The alarm clock went off at five-thirty, and it was like something was wrong with the clock: it was still nighttime. When I remembered, I felt a jolt of adrenaline, a weird combination of terror and excitement. I was going into the big game, this was it, practice time was over. I showered and shaved with a brand-new blade, went slow so I didn’t cut myself. I’d actually laid out my clothes before I went to sleep, picked out my suit and tie, gave my shoes a glossy shine. I figured I’d better show up on the first day in a suit no matter how out-of-it I looked; I could always take off the jacket and tie.
It was bizarre—for the first time in my life I was making a six-figure salary, even though I hadn’t actually gotten any of the paychecks yet, and I was still living in the rat hole. Well, that would change soon enough.
When I got into the silver Audi A6, which still had that new-car smell, I felt more high-end, and to celebrate my new station in life I stopped at a Starbucks and got a triple grande latte. Almost four dollars for a goddamned cup of coffee, but hey, I was making the big bucks now. I cranked up the volume on Rage Against the Machine all the way to the Trion campus so that by the time I got there Zack de la Rocha was screaming “Bullet in the Head” and I was screaming, “No escape from the mass mind rape!” along with him, wearing my perfect corporate Zegna suit and tie and Cole-Haan shoes.

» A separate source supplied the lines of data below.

Here is a tiny trained network, its code and every weight. The questions are about switching its units off for an input and a target symbol, where a switched-off unit gives its printed mean instead of its output.

import numpy as np


def w(rows, s, z=0):
    codes = np.array(rows[::2]) - 128.0
    scale = np.full(codes.shape[1], s)
    scale[-1] = z or s
    return codes * scale


def f(y):
    return y / 2 * (1 + np.tanh(0.7978845608 * (y + 0.044715 * y**3)))


def softmax(a):
    e = np.exp(a - a.max(-1, keepdims=True))
    return e / e.sum(-1, keepdims=True)


def log_softmax(a):
    a = a - a.max(-1, keepdims=True)
    return a - np.log(np.exp(a).sum(-1, keepdims=True))


def net(x, mask):
    ids = ['Ψβγεμστ'.index(c) for c in x.split()]
    T = len(ids)
    res = E[ids] + P[:T]
    u = 0
    for l in range(2):
        r = res
        for j in range(2):
            rows = slice(3 * j, 3 * j + 3)
            q, k, v = (r @ M[l][rows].T for M in (Q, K, V))
            z = softmax(np.where(np.tri(T) > 0, q @ k.T / 3**0.5, -1e9)) @ v
            o = O[l][rows]
            res = res + np.where(mask[u + j], z, o[:, -1]) @ o[:, :-1]
        u += 2
        y = f(res @ A[l][:, :-1].T + A[l][:, -1])
        res = res + np.where(mask[u : u + 8], y, B[l][:, -1]) @ B[l][:, :-1]
        u += 8
    return log_softmax(res[-1] @ U[:, :-1].T + U[:, -1])


Q, K, V, O, A, B = {}, {}, {}, {}, {}, {}
E = w([
[124,93,40],'Ψ',
[248,146,73],'β',
[172,47,121],'γ',
[67,245,70],'ε',
[16,103,92],'μ',
[227,76,161],'σ',
[144,161,192],'τ',
],0.019)
P = w([
[187,252,58],'0',
[148,191,108],'1',
[154,154,138],'2',
[153,127,153],'3',
[154,111,152],'4',
[167,104,158],'5',
[173,106,149],'6',
[165,109,166],'7',
[181,115,158],'8',
[175,102,156],'9',
[179,105,150],'10',
[192,110,123],'11',
],0.0037)
Q[0] = w([
[129,169,204],'L0H0',
[141,254,69],'L0H0',
[97,135,44],'L0H0',
[119,90,140],'L0H1',
[193,92,135],'L0H1',
[164,92,61],'L0H1',
],0.009)
K[0] = w([
[153,179,254],'L0H0',
[171,170,99],'L0H0',
[127,105,113],'L0H0',
[215,133,123],'L0H1',
[132,90,143],'L0H1',
[129,160,199],'L0H1',
],0.0095)
V[0] = w([
[236,195,173],'L0H0',
[157,226,111],'L0H0',
[67,131,176],'L0H0',
[135,147,12],'L0H1',
[187,74,2],'L0H1',
[172,189,223],'L0H1',
],0.0082)
O[0] = w([
[66,83,112,219],'L0H0',
[166,125,159,218],'L0H0',
[155,108,83,15],'L0H0',
[166,128,34,238],'L0H1',
[123,120,2,253],'L0H1',
[110,194,217,138],'L0H1',
],0.0078,0.003)
A[0] = w([
[241,151,151,253],'L0N0',
[137,111,145,163],'L0N1',
[112,128,159,200],'L0N2',
[193,254,169,94],'L0N3',
[241,148,83,119],'L0N4',
[98,242,126,29],'L0N5',
[178,99,168,187],'L0N6',
[128,2,229,101],'L0N7',
],0.0087,0.0049)
B[0] = w([
[49,64,161,254],'L0N0',
[108,118,140,140],'L0N1',
[70,159,2,147],'L0N2',
[204,199,144,172],'L0N3',
[174,82,190,225],'L0N4',
[226,214,108,147],'L0N5',
[102,83,81,178],'L0N6',
[89,138,198,164],'L0N7',
],0.0061,0.007)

I was pumped.
Amazingly, there were a fair number of cars in the underground garage, even at seven-thirty. I parked two levels down.
The lobby ambassador in B Wing couldn’t find my name on any list of visitors or new employees. I was a nobody. I asked her to call Stephanie, Tom Lundgren’s admin, but Stephanie wasn’t in yet. Finally she reached someone in HR, who told her to send me up to the third floor of E Wing, a long walk.